Getting started

Quick start

Take your favorite OS, terminal, environment and run:

git clone https://github.com/criteo-research/pytorch-ada.git

First you need to install the library. It has been tested with python 3.6+, with the latest versions of pytorch-lightning.

If you want to create a new conda environment, run:

conda env create -n adaenv python=3.7
conda activate adaenv

Install the library (with developer mode if you want to develop your own models later on, otherwise you can skip the -e):

pip install -e adalib

Note: on Windows, it could be necessary to first install pytorch and torchvision with conda:

conda install -c pytorch pytorch
conda install -c pytorch torchvision
pip install -e adalib

Run on of the scripts:

cd scripts
python run_simple.py

By default, this script launches experiments with all kinds of methods on a blobs dataset – it doesn’t take any parameter, you can change it easily from the script. It may take a few minutes to finish.

Most parameters are available and can be changed through configuration files, which are all grouped in the configs folder:

  • datasets
  • network layers and training parameters
  • methods (Source, DANN, CDAN…), and their specific parameters.

Advanced options

The script run_full_options.py runs the same kind of experiments allowing for more variants (semi-supervised, unbalanced, with gpus and MLFlow logging). You can run it without parameters or with -h to get help.

MLFlow

You can log results to MLFlow. Start a MLFlow server in another terminal:

conda activate adaenv
mlflow ui --port=31014

Streamlit application

Optionally, you can use the streamlit app. First install streamlit with

pip install streamlit

then launch the app like this:

streamlit run run_toys_app.py

This will start a web app with a default port = 8501. It should look like this in your browser:

_images/streamlit_screenshot.png

Quick run on other datasets

Run experiments on Office31

The default configuration file office31.json is configured for domain adaptation from Amazon to Webcam.

python run_full_options.py -d ../configs/datasets/office31.json -g 0

-g 0 tell PyTorch to use the GPU with id 0, remove this parameter altogether to train on CPU. You can list several GPU ids with -g 0 1 … (note this can cause errors with some pytorch-lightning versions). The above command will train networks with the default configuration in ../configs/office31_network.json, which defines the architecture (eg ResNet50 for the feature extractor) and the learning hyperparameters (epochs, learning rate, …).

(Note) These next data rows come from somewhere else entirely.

Each row is a point. To make a cloud, some directions were put in groups of two or more. Within a group, all points are equally far from the middle, so they leave a hole (a ring in 2 directions, a hollow ball in 3). The other directions are filled evenly. Then the cloud was stretched, turned, moved and blurred a little. How many holes are there, and how many directions does each take, smallest first?

Cloud (14 x 2):
[[-15.5 -25.5]
 [  6.4 -34.8]
 [  7.3  23.9]
 [ 33.6  -3.3]
 [-29.1   2.3]
 [ 24.5  13.1]
 [ -5.9  26.1]
 [ 20.7  16.5]
 [-29.2   0.1]
 [ 16.1  19.6]
 [ 27.2   9.0]
 [-28.3   9.3]
 [ -5.9 -31.7]
 [-22.0 -18.5]]
Holes: 1 (2)

Cloud (22 x 3):
[[ 17.3  -8.9 -29.1]
 [ -8.8 -10.8 -11.8]
 [ 23.8  -3.6  -1.8]
 [  7.8  24.5 -18.2]
 [-29.1   0.6  34.5]
 [-28.5 -16.3  -3.1]
 [ 13.6  -4.9  37.7]
 [ 22.1   1.3 -37.9]
 [ -9.1 -13.4 -18.5]
 [-41.7   1.3 -23.5]
 [ -2.3  29.6   0.4]
 [-11.0 -31.6  31.3]
 [  2.7  -0.4   9.7]
 [ -3.1  19.3 -34.3]
 [-14.1  29.2   6.4]
 [ -4.8  33.6   1.0]
 [ 10.6 -31.3  -1.1]
 [-27.8  -7.3  37.5]
 [-32.8  -3.0  -2.4]
 [ -2.1  32.1 -19.2]
 [ 35.4   7.6  25.4]
 [  2.4 -13.0 -27.9]]
Holes: 0

Cloud (46 x 6):
[[-41.2  -3.3  22.9  -3.1   5.4  29.3]
 [-14.4  -4.0 -27.0  12.0 -10.8 -31.5]
 [ 15.7  14.6 -35.2 -19.6  11.6  -6.7]
 [ -4.7 -18.9   6.0  15.9  39.5  20.1]
 [  1.5  21.6 -14.6 -42.4  13.6 -25.6]
 [-26.2   2.9 -27.3  -7.6 -25.8  12.0]
 [-12.9 -46.4   1.2  14.4  40.2 -12.0]
 [  1.5  22.2  22.9  12.3  14.0  21.5]
 [-22.9  13.2 -15.6   9.2   5.4 -29.6]
 [-32.2 -26.4  22.6  20.7  -8.0  27.1]
 [ 25.7  -2.6   7.5  16.6 -18.8  20.6]
 [ 15.9  -9.4 -37.0 -18.9 -14.5   7.3]
 [  1.9   2.1 -26.4  -1.5  14.7  17.4]
 [ -4.4 -41.4 -12.1  -6.5  37.1  -1.7]
 [-31.9  24.4 -10.4  -6.0 -10.4  -5.3]
 [ -8.4 -39.2  -1.4 -22.2  28.8   4.7]
 [ -6.9   4.3   0.3  -6.8 -27.1 -15.4]
 [  2.9 -29.4  21.9  35.8   7.4  11.8]
 [-17.6   9.9  -9.8 -38.6  29.3  -4.8]
 [-25.7  13.3 -21.3  -5.0  -3.8 -27.4]
 [-15.3   3.3 -28.4  -2.8  -3.8 -36.9]
 [-15.3  18.5   0.0 -42.8  23.1  -7.6]
 [-25.6  29.4  -2.9 -25.3  -3.6  -7.0]
 [-12.0   4.7  -7.9  -3.9  43.6 -33.0]
 [ 10.7  29.3 -20.9 -25.9   3.6   8.4]
 [ -7.0 -35.5  20.1  38.1  15.7  14.0]
 [  3.9   3.7  11.4  -0.2  49.5 -14.6]
 [-10.6 -41.4 -20.0   7.4  33.6 -17.2]
 [ 16.0  24.3 -12.2   6.4  16.4  -1.2]
 [-16.9  11.7  21.7 -36.9   9.5   3.6]
 [ 34.6  -1.6   1.9  -4.0  -6.3  14.3]
 [ 11.5  28.8  18.4  -1.9  -5.4  23.9]
 [-23.5 -13.5  31.7  13.1  -5.4  39.3]
 [  6.2   6.5 -25.8  -5.6  35.1 -17.8]
 [ -2.9 -30.3 -13.7   6.1  -3.9 -30.9]
 [-36.6  16.9   7.4  15.4   4.2   9.9]
 [ 10.3   8.0 -27.9  -0.7  24.6 -36.2]
 [  2.6 -25.2 -32.2   9.9  27.0 -10.7]
 [-18.2 -37.6   2.8  11.7  49.2 -12.1]
 [ -5.2 -11.2  29.6  15.5   9.1  41.6]
 [-12.7   4.4  30.0 -15.2   2.1  38.0]
 [-12.7 -24.2  28.8  32.9  -3.3  19.1]
 [ 23.7  15.7 -19.9  18.4 -21.5   7.1]
 [ 16.0 -37.3 -14.0  -7.9  11.2   9.2]
 [-11.7  -3.4  24.6  25.8  29.8  23.0]
 [-23.7  15.1  20.6 -16.3   7.2  34.6]]
Holes: 2 (3, 3)

Cloud (76 x 8):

You can edit the content of the ../configs/datasets/office31.json config file to use other domain configurations (eg Webcam to DSLR). Please note it is important to change the “dataset_name” field to organize the output directory structure.

{
"dataset_group": "office31",
"dataset_name": "Amazon to Webcam",
"source": "amazon",
"target": "webcam",
"size_type": "source",
"weight_type": "natural"
}

You can edit ../configs/office31_network.json to change any network parameter. The configuration contains two subsets of parameters:

  • train_params define the hyperparameters to be used for training: learning rate, optimizer, number of epochs.
  • archi_params define the “static” architecture of the network, with three blocks for feature extrator, task classifier and critic network.
    The critic network parameters may be ignored by some methods.

Example:

{
    "train_params": {
        "adapt_lambda": true,
        "adapt_lr": true,
        "lambda_init": 1,
        "nb_adapt_epochs": 150,
        "nb_init_epochs": 50,
        "init_lr": 1e-3,
        "batch_size": 32,
        "optimizer": {
        "type": "SGD",
        "optim_params": {
            "momentum": 0.9,
            "weight_decay": 0.0005,
            "nesterov": true
        }
        }
    },
    "archi_params": {
        "feature": {
            "name": "ResNet50",
            "feature_dim": 128
        },
        "task": {
            "name": "feedforward",
            "n_classes": 31
        },
        "critic": {
            "name": "feedforward",
            "hidden_size": [
                256
            ]
        }
    }
}

Run experiments on Digits

This is very similar to Office31. The default configuration file digits.json is configured for domain adaptation from MNIST to USPS. You can easily change the domains by editing this configuration file.

python run_full_options.py -d ../configs/datasets/digits.json -g 0

This will use by default the network configuration in ../configs/digits_network.json.